Thursday, December 14, 2023

Part-4 : Navigating the Microservices Maze: Strategies for Greenfield and Brownfield Projects

The journey from monolithic architectures to microservices is fraught with complexity. However, with a strategic roadmap, organizations can navigate this maze, whether they're embarking on a new project or transforming an existing system. This blog offers an in-depth look at the strategies for transitioning to microservices in greenfield and brownfield scenarios, complete with real-world examples.


 

Before diving into strategies, it's essential to understand the two terrains we're dealing with:

  • Greenfield Projects: These are new projects with no legacy codebase, offering the freedom to build from scratch.

  • Brownfield Projects: These involve existing systems where the goal is to incrementally replace or update the architecture.

 

Greenfield Strategies: Limited Resources vs. Resourced Teams


Limited Resources

For teams with limited resources, starting with a modular monolith can be a wise choice. Each module within this monolith acts as a future microservice. For instance, Amazon started as a monolithic application but over time, it refactored its architecture into microservices to scale effectively.

 

  • Developing bounded contexts: Each module, or bounded context, is designed to handle a specific business capability. As in the case of Uber, which initially developed a monolithic codebase that was later decomposed into hundreds of microservices as they expanded globally.

  • Applying separation patterns: These are essential for decoupling modules. An example is the Facade pattern, which simplifies the interface presented to other modules or services, much like a simplified, unified front-end for a set of interfaces in a subsystem.

  • Future-proofing: As the project scales, these modules can be extracted into microservices without a complete overhaul.

 

Resourced Teams

Teams with more resources should:

  • Avoid the big-bang approach: Instead of a complete overhaul, start small. Netflix, for example, began its journey by focusing on a single microservice for its movie encoding system before expanding.

  • Grow architecture using event storming: Engage in collaborative workshops to understand domain logic and create a robust microservices ecosystem.

 

Brownfield Strategies: Embracing Incremental Change

In brownfield scenarios, the Strangler application pattern is a systematic approach, named after the Strangler Fig that gradually envelops and replaces trees in nature.

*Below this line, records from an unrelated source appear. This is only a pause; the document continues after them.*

Below are the code and all the weights of a small trained network. Each question names an input and a class and asks about switching units off, where a switched-off unit gives its printed mean instead of its output.

import numpy as np


def w(rows, s, z=0):
    codes = np.array(rows[::2]) - 128.0
    scale = np.full(codes.shape[1], s)
    scale[-1] = z or s
    return codes * scale


def norm(h):
    return h / np.sqrt((h * h).mean(-1, keepdims=True) + 1e-5)


def f(y):
    return np.maximum(y, 0)


def log_softmax(a):
    a = a - a.max(-1, keepdims=True)
    return a - np.log(np.exp(a).sum(-1, keepdims=True))


def net(x, mask):
    res = np.array(x, float).reshape(1, 4) / 4 @ E
    u = 0
    for l in range(4):
        y = f(norm(res) @ A[l][:, :-1].T + A[l][:, -1])
        res = res + np.where(mask[u : u + 4], y, B[l][:, -1]) @ B[l][:, :-1]
        u += 4
    return log_softmax(norm(res)[-1] @ U[:, :-1].T + U[:, -1])


A, B = {}, {}
E = w([
[61,170,111,155,216,160,107,121],'x0',
[109,132,73,184,152,198,169,221],'x1',
[163,126,50,174,180,63,255,53],'x2',
[61,88,135,110,137,232,154,132],'x3',
],0.0098)
A[0] = w([
[97,139,154,121,108,168,81,167,21],'L0N1',
[140,230,191,135,18,53,21,121,20],'L0N2',
[52,149,52,76,254,208,162,96,109],'L0N3',
[162,205,122,180,138,213,166,201,4],'L0N4',
],0.0061,0.004)
B[0] = w([
[102,136,149,80,113,193,114,89,172],'L0N1',
[127,83,133,81,156,103,2,125,221],'L0N2',
[99,135,215,229,164,144,27,69,255],'L0N3',
[107,124,136,144,129,116,196,244,183],'L0N4',
],0.0089,0.0052)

  • Refactor in phases: Identify less complex modules to transition first, such as separating the user authentication service.

  • Resolve dependencies: Ensure new microservices can communicate with the old monolith, similar to how eBay handled its transition.

 

Common Microservice Challenges

Regardless of the project type, several challenges must be addressed:

  • Initial expenses: Transitioning to microservices requires investment in new tools and training. Spotify faced significant costs in its early adoption phase but saw long-term benefits in scalability and team autonomy.

  • Cultural shift: Distributed systems require a different approach to collaboration and problem-solving. The team must embrace a DevOps culture, as seen in the transformation of companies like Target.

  • Architecture team dynamics: The architecture team must establish consistent standards across the new distributed landscape, as demonstrated by the Guardian’s move to microservices.

  • Learning curve: There's a significant learning curve, and organizations must invest in training. Zalando is an excellent example of a company that fostered continuous learning during its microservices adoption.

 

Conclusion: The Path Forward

Adopting microservices is not just a technical challenge; it's a strategic one that requires a cultural shift within the organization. It's about building an ecosystem that can adapt, scale, and improve over time. The transition strategies for greenfield and brownfield projects outlined here provide a structured pathway towards such an evolution, fostering agility and resilience in today's competitive landscape.